Are You a True Pilgrim?

This past spring, I watched The Way, which follows the story of Tom (played by Martin Sheen), an ophthalmologist, who receives a phone call telling him that his only son was killed while walking a pilgrimage to the Camino de Santiago or the Way of St. James.

Tom comes to Spain to recover his estranged son’s body and decides to honor his son by walking the Camino with his cremated remains, spreading his ashes along the route. He walks this pilgrimage with a mixture of anger, sorrow and regret. Along the way, he meets three other pilgrims who are each broken in their own way, a jolly Dutchman, a cynical angry Canadian woman and Irishman with a writer’s block.

The movie is partly based on Jack Hitt’s book Off the Road: A Modern-Day Walk Down the Pilgrim’s Route into Spain . Ironically, though he is walking a religious pilgrimage, Jack Hitt is something of a skeptic, but this also makes him much like the characters in the movie. One of the questions discussed in both the movie and in Jack Hitt’s book is what makes a “true pilgrim?” Men and woman have been walking the Camino for over one thousand years. Many have experienced extreme physical depravation along the way, and yet not every pilgrimage is the same. Pilgrims might start their journey in different cities.  Modernity has brought other changes to the pilgrimage. Would a true pilgrim use an expensive tent from REI? Would a true pilgrim ride a bicycle or use a credit card to purchase food along the way?

At the beginning of his journey on the Camino, Jack Hitt meets Madame Debrille, a much celebrated eccentric who hosts pilgrims in her home. She pointedly tells Hitt, “You are not a true pilgrim.”

Hitt writes in response:

Shivers consume me, yet my doubts about being a true pilgrim and worrying about my clothes, my shell and my convictions are easier to assuage after a day of such intense labor. The historical pilgrimage shouldn’t be the model. . .No pilgrim can make sense of the road if he reduces it to a mere reenactment. I can’t be a medieval pilgrim.
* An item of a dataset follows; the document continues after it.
Each row of a before or after table is a point. The points were changed in one or more steps. Then noise was added and the rows were shuffled. The steps act on columns, c1 being the first. What was done? A step turns or swaps two columns, mirrors them in a line or flattens them onto one, adds a multiple of one to another, or multiplies or shifts one. Angles are multiples of 10 degrees, from the lower column toward the higher: turns from -170 to 170, lines from 10 to 170 but not 90. Use the fewest steps. Two steps may share a column if one is a turn and the other turns, adds or multiplies; they go together, in the order done. Otherwise the lowest column goes first.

I can totally sympathize with Hitt’s insecurity and self doubt. It’s the moment when you have been judged and found wanting.

In this particular case, Madame Debrille’s opinion on what makes a “true pilgrim” is large based on her knowledge of history. Her home is a kind of living museum of the Camino, with ancient leatherbound guidebooks on the Camino and artifacts from the road. Ironically, Hitt discovered that while Debrille was obsessed with the Camino, and had strong opinions about what makes a pilgrim, she never actually walked the road to the Camino de Santiago.

There is something in Hitt’s experience on the Camino that describes our own journey and even a life of faith. In our own journey, there are any number of people who are ready and all too willing to tell us what our life should look like. We live in the shadow of expectation. We have stories and biographies to give us inspiration from the past, and these do not make it any easier. They inspire us for a moment, and then we come to the sudden jarring realization, “I’m not them.”

Many times, as in the case of Madame Debrille, the people who would influence us, know nothing of our journey and have never even walked the road. These people never really walk the road of faith, they just try to tell others how to live. They create so many demands and expectations, nobody would ever want to travel this road and none of us would ever want to be a pilgrim.

In Matthew 7:13-14 Jesus tells us the road to life is a narrow one. Given Jesus’ description, we understand the narrow road is not always easy, but sometimes we also make it unnecessarily hard.

In Matthew 23:4 Jesus said of the religious leaders of his day:

They tie up heavy, cumbersome loads and put them on other people’s shoulders, but they themselves are not willing to lift a finger to move them.

In Jesus’ day the religious leaders had so encumbered faith with religious practices they made it difficult for anyone to walk with God. This is something that can seem familiar to us, even two thousand years later. Being a Christian has become more about doing religious stuff than about following Jesus.  Our journey and pilgrimage becomes encumbered and burdened by the expectations of others, by the Madame Debrilles of life.

Unfortunately, the question of what makes a true pilgrim, much like the question of what makes a true Christian, often suffers for its lack of depth and imagination.

God created each of differently. We are each unique. We are both fearfully and wonderfully made. God created each of us with different gifts, moreover each of us have a different life experience. While we might gain inspiration from the past and from the people in the Bible, we live in a very different time and place. As much as we might admire a Paul or a Barnabas, we cannot be them. All of this means that our journey and our life pilgrimage will be different from anyone else who lived before us.

We are not trying to slavishly imitate a pattern of spirituality or living. It would be impossible, and such an attempt would be like butting our head into a stone wall. Our journey and life with Jesus is not meant to be a reenactment of the past, moreover the road cannot really be understood if we reduce it to such.

Far from make our road uncertain or unsteady, this understanding should give us the ability to walk freely and joyfully. We can enjoy the road and the company of our fellow travellers.

This is my pilgrimage. It’s different from anyone else and this is a good thing, because it allows me to walk my pilgrim path in faith and in conversation with God. It becomes my personal journey with Jesus.